While nestled in the familiar comfort of Tāmaki Makaurau, I flat-out refused to entertain the idea of sorting through and thinning out my overflowing ‘memory drawer’.
To preface: I am a deeply sentimental person. So much so that I still have perfectly preserved Christmas cards from very distant acquaintances taking up space in my parents' attic. Like an animal collecting materials for hibernation, I was of the nonsensical belief that I needed to store its contents for later, and any attempt to cull my collection was met with a uniquely overwhelming sense of guilt.
While my rational mind understands that it’s completely normal to toss these kinds of mementos after the holiday season has passed, my (dominant) irrational mind considers this to be the utmost form of betrayal. These people took the time out of their busy lives to send me a Christmas card just for it to be discarded after a mere five years? What kind of person am I?
Unfortunately, this mentality wasn’t just reserved for mementos. My closet was overflowing with clothes I hadn’t worn for years, and yet I couldn’t bring myself to donate any because they had too much ‘sentimental value’.
I was under the delusional impression that donating the clothes that my mum had bought me (during my high school days, might I add) was entirely ungrateful and that they would somehow serve a greater purpose in the back of my wardrobe than being worn by someone else. Spurred on by my mother’s reminders that ‘you might want to wear that again one day’, I chose to settle in this gatherer mindset.
That was, until I was forced to cull my belongings down to whatever fit in two large suitcases.
I’ve written about my experience of moving abroad before, but what I haven’t covered is how it affected my relationship with things.
The past year has marked a radical evolution in terms of my relationship with material objects; while fitting all I could into what my upgraded baggage quota allowed, I found it so much easier to let go of the things that no longer served me.
Yes, the offcuts of my memory box still sit in storage at my parent’s house, but would I be devastated if my mother tossed them during one of her deep cleans? Not particularly.
What I carry with me now are only the most important mementos; the ones that remind me of Aotearoa and all the people I care about most. I still consider myself very sentimental, but my loyalty to memories doesn’t smother me like it used to, and I don’t think it will again.

Curating my collection of keepsakes to take with me did ignite an interest in the things we hold on to, even when it means paying a little extra for baggage. When I first moved to Australia, I filled my self-appointed memento allowance with my favourite handwritten notes and cards from my parents (not distant strangers this time), a Kate Knapp ‘Little Book of Love’ annotated by my mother and a jar of squishy rubber lizards.

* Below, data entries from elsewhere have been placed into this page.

Look-ups in named tables: a row name and a column name give one cell, copied from the table.

bazem:
	ribugi	toloma	girun	lusug	zokes	beris	rez	pomuzez
tubo	-8051	-7839	1665	3770	-8157	562	4883	9395
did	5114	5892	-4328	-2503	5689	-2083	-6159	-6562
zef	-7529	-7316	1408	3734	-7633	1123	3502	8518
kuzo	5332	6192	-4967	-4608	6282	-4048	-5850	-6257
pilanu	-7610	-7401	1532	3973	-7760	1131	3909	8639
veloluv	5381	6239	-4785	-4165	6233	-4081	-5098	-6261
duta	5403	6254	-4521	-3503	6117	-4000	-4201	-6258

zef, pomuzez: 8518
duta, pomuzez: -6258
duta, rez: -4201
duta, ribugi: 5403
duta, zokes: 6117
veloluv, lusug: -4165
Row with the largest girun: tubo

dul
|  | dosilun | zozubim | nif | pok | lefeb | pafan | res | mugas | salet | fef |
|---|---|---|---|---|---|---|---|---|---|---|
| lelepok | 148 | 128 | 125 | 136 | 133 | 123 | 124 | 147 | 92 | 129 |
| zusi | 153 | 128 | 125 | 126 | 133 | 123 | 155 | 147 | 218 | 129 |
| baz | 153 | 128 | 125 | 126 | 59 | 123 | 155 | 147 | 159 | 129 |
| vesomaz | 153 | 77 | 125 | 126 | 133 | 123 | 155 | 147 | 159 | 129 |
| mun | 153 | 128 | 125 | 126 | 133 | 123 | 155 | 90 | 163 | 129 |
| nazavol | 153 | 167 | 125 | 126 | 133 | 123 | 155 | 150 | 152 | 129 |
| bala | 153 | 136 | 116 | 126 | 133 | 151 | 151 | 147 | 159 | 129 |
| potuza | 153 | 134 | 125 | 126 | 133 | 123 | 155 | 151 | 160 | 129 |
| maso | 153 | 128 | 128 | 127 | 133 | 81 | 155 | 147 | 159 | 129 |
| tobemo | 153 | 128 | 131 | 126 | 133 | 123 | 156 | 147 | 159 | 129 |
| zuzepa | 153 | 157 | 125 | 126 | 133 | 123 | 155 | 166 | 159 | 129 |
| zomizun | 153 | 105 | 125 | 126 | 111 | 123 | 155 | 147 | 159 | 128 |
| pebote | 153 | 128 | 125 | 127 | 133 | 144 | 83 | 147 | 159 | 129 |
| vorer | 141 | 128 | 125 | 126 | 153 | 123 | 155 | 126 | 159 | 129 |

What is the zozubim of zomizun in dul? 105
What is the lefeb of vesomaz in dul? 133
What is the lefeb of tobemo in dul? 133
What is the dosilun of tobemo in dul? 153
What is the pafan of maso in dul? 81
What is the mugas of vorer in dul? 126
What is the mugas of nazavol in dul? 150
What is the pok of lelepok in dul? 136
What is the lefeb of pebote in dul? 133
What is the dosilun of bala in dul? 153
What is the pok of potuza in dul? 126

Like most mementos, there is an explanation. As a nervous kid, one of the very few things that relaxed me was lining up a collection of rubber lizards in order of size and squeezing them three times each (how my family members were surprised by my eventual OCD diagnosis still baffles me). I’ve since lost the original set, but my mother surprised me with near-identical replacements during a particularly stressful exam period, and they’ve been by my side ever since. The Kate Knapp book serves as a stand-in for almost every card I’ve been given by my parents over the last 10 years, during which my family has been totally loyal to the illustrator, and the notes speak for themselves.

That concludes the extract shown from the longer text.